Kuwait, Sunni to the tune of 70% or so, has also seen Iranian strikes at the Ali al‑Salem Air Base and Kuwait International Airport. There are also reports that drones have struck US military facilities in the country.

Qatar too – 90% Sunni with only a tiny Shia minority – is a lynchpin in global energy supplies and has been the victim of multiple Iranian air attacks. These are reported to include missiles and drone strikes targeting facilities including the Al Udeid Air Base and civilian infrastructure.

To the west on the border with Israel, Jordan as a signatory of a recent joint international statement, with other Gulf states and the US condemning Iran’s actions in calling for de‑escalation, has been intercepting missiles headed to air bases including Muwaffaq al‑Salti – at present home to a large number of US combat aircraft including F-15s.

The nation’s two predominantly Shia nations meanwhile are are also seeing their share of trouble. Bahrain has seen numerous Iranian missiles reported near or over Bahraini territory. As home to the US Fifth Fleet base in Manama, this was an inevitability, but the derogatory manner in which state-backed nationalist Iranian media has referred to Bahrain in recent months by claiming the country should be ruled from Tehran, is an indication of Iran's view of the Kingdom. It is a view which, in 1957, saw Tehran claim Bahrain as its 14th province prior to eventual recognition of its independence in the early 1970s, following a period of international pressure.

To the northwest, Iraq, and in particular the Iraqi Kurdistan region, has been on the receiving end of missile and drone volleys near Erbil in the north of the country as well as around US bases. This is likely no coincidence given that most Kurds are Sunni Muslims and that Kurds in Iran have long faced discrimination and unequal treatment by the Iranian state.

Even Afghanistan to the east of Iran, while sympathetic to Tehran and not 'yet' involved in the ongoing conflict based is between 85 and 90% Sunni.

Sectarian or coincidence?

For outsiders and many observers, what we’re seeing feels like a Sunni–Shia confrontation – of Iran’s making, intentional or otherwise.

The imagery writes itself with a Shia-dominated nation and its network of terrorist proxies facing off against multiple regional Sunni governments that just happen to be backed by Washington and Jerusalem.

But looking at the issue in simple black and white terms risks missing vital nuance.

Predominantly Sunni states in the Gulf should in no way be deemed puppets of the West regardless of any unspoken Iranian beliefs that may emerge to this end.
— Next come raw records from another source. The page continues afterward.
In the rows, zero is written as 128.
Each row is followed by its class.
[131 107 115 118 135 127 106 145 110 130 125 125 110 132 165 134 171 109
 134 113 140 192 135 120 129 108 120  51 127  98 126  77 157 128 175  97
 121 129 107 154 150 100 109 142 199  48 132 113 134 130 135 113 128 115
 148 131 151 151 138 113 121 139 138  76 133 142 134 155 125 133] : zuba
[113 105 105 224 148 132 107 120 123 137 117 127 141 159 147 107  69 130
 141 111 160 163  30 140 128 148 117 118 144 174 145 107 111 129 176 126
 118 125 120 134 147 143 115 201 110 143 113 166 160 120 109 124 129 132
 151 173 139 106 145 125 117 141 142 128 126 151 107 140 141 103] : Tad
[183 185 141 203 148 115  79 102 114 116 108 110 144 177 136 111 175 150
 154 125 109 103 118 121 155 157 130 128 127 117 177 141 142 136 118 103
 154 126 130 152 149 145 131 109 145 168 117 109 116 126 148 139 138  95
 108 142 158 146 121 134  93 139 149 157 118 129 116 135 119  97] : mikeg
[142 166 129 172 139  80  89 126 125 131  83 106 149 185 132  92 159 144
 147 102 120  95 127 101 143 146 126 117 134 156 133  74 156 112 121 131
 147 133 128 150 144 129 118 153 147 137 130 126 154 142 156 121 143 117
 109 154 136 124 138 125 117 139 150 150 143 138 126 138 114 107] : mikeg
[156 155 150 135 148 116  85 129 105 137 117 107 127 164 116 111 146 146
 149 117 157  78 123 121 144 153 140 121 121 153 128 134 153  99 107 145
 130 175 136 161 146 123 127 124 142 150 139 138 157 140 148 115 145 104
 117 148 128 122 126 149 129 146 173 153  77 143 127 129 110 116] : mikeg
[172 135 115 108 162 114 102 154 115 119 123  99 141 132 141 137 113 115
 139 109 154 177 124 121 144  55 114 124 144 118 133 119 156 107 150 128
 124 105 135 165 168 115 116 118 183  86 139 138 159 135 153  99 132 117
 136 165 121 145 132 134 152 133 157 135 119 141 129 140 111 133] : zuba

Riyadh, Abu Dhabi and Doha all have their own priorities that more often than nor fail to perfectly align with either Washington or Jerusalem.

The wider public and political elites in these states, as do billions around the world, likely view Iran through a prism of security issues, energy politics and even historical prestige, just as much as they may see Israel at least partially through the lens of Palestinian and Arab identity.
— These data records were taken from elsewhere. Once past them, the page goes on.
Below are the code and all the weights of a small trained network. Each question names an input and a class and asks about switching units off, where a switched-off unit gives its printed mean instead of its output.

import numpy as np


def w(rows, s, z=0):
    codes = np.array(rows[::2]) - 128.0
    scale = np.full(codes.shape[1], s)
    scale[-1] = z or s
    return codes * scale


def f(y):
    return np.maximum(y, 0)


def log_softmax(a):
    a = a - a.max(-1, keepdims=True)
    return a - np.log(np.exp(a).sum(-1, keepdims=True))


def net(x, mask):
    res = np.array(x, float).reshape(1, 5) / 4 @ E
    y = f(res @ A[0][:, :-1].T + A[0][:, -1])
    res = res + np.where(mask, y, B[0][:, -1]) @ B[0][:, :-1]
    return log_softmax(res[-1] @ U[:, :-1].T + U[:, -1])


A, B = {}, {}
E = w([
[150,116,157,38,173,124,218,154,65,120,41],'x0',
[73,216,131,194,153,109,213,52,44,37,124],'x1',
[169,150,91,129,9,65,146,153,115,117,157],'x2',
[103,120,207,151,65,126,145,128,216,132,65],'x3',
[130,231,208,129,121,120,154,156,84,205,111],'x4',
],0.011)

To this end, while the conflict appears sectarian on the surface there are multiple layers of socio and geopolitical nuance below that cannot be ignored. One of the most dangerous is the existence of Iran’s network of Shia militias and allied armed groups of which Hezbollah in Lebanon is the most prominent. That they are already involved in moves against Israel is concerning. Should other Iran-backed militia, of which there are between five and ten active, pop up in any way elsewhere in the Gulf region, that concern could switch to alarm.

As such, while the risk is very real that this war may turn full-on sectarian should the actors involved align further with historic Sunni or Shia identities, we are not there yet. However, should the region’s Gulf states lean more visibly into support for Israel or the US campaign as a result of constant Iranian missile and drone attacks, or even Iran-linked militia activity, the perception of a Sunni‑Shia war could harden into reality whereby Sunni versus Shia symbolism would no longer just be theoretically superimposed onto geopolitical conflict – it could be acted upon.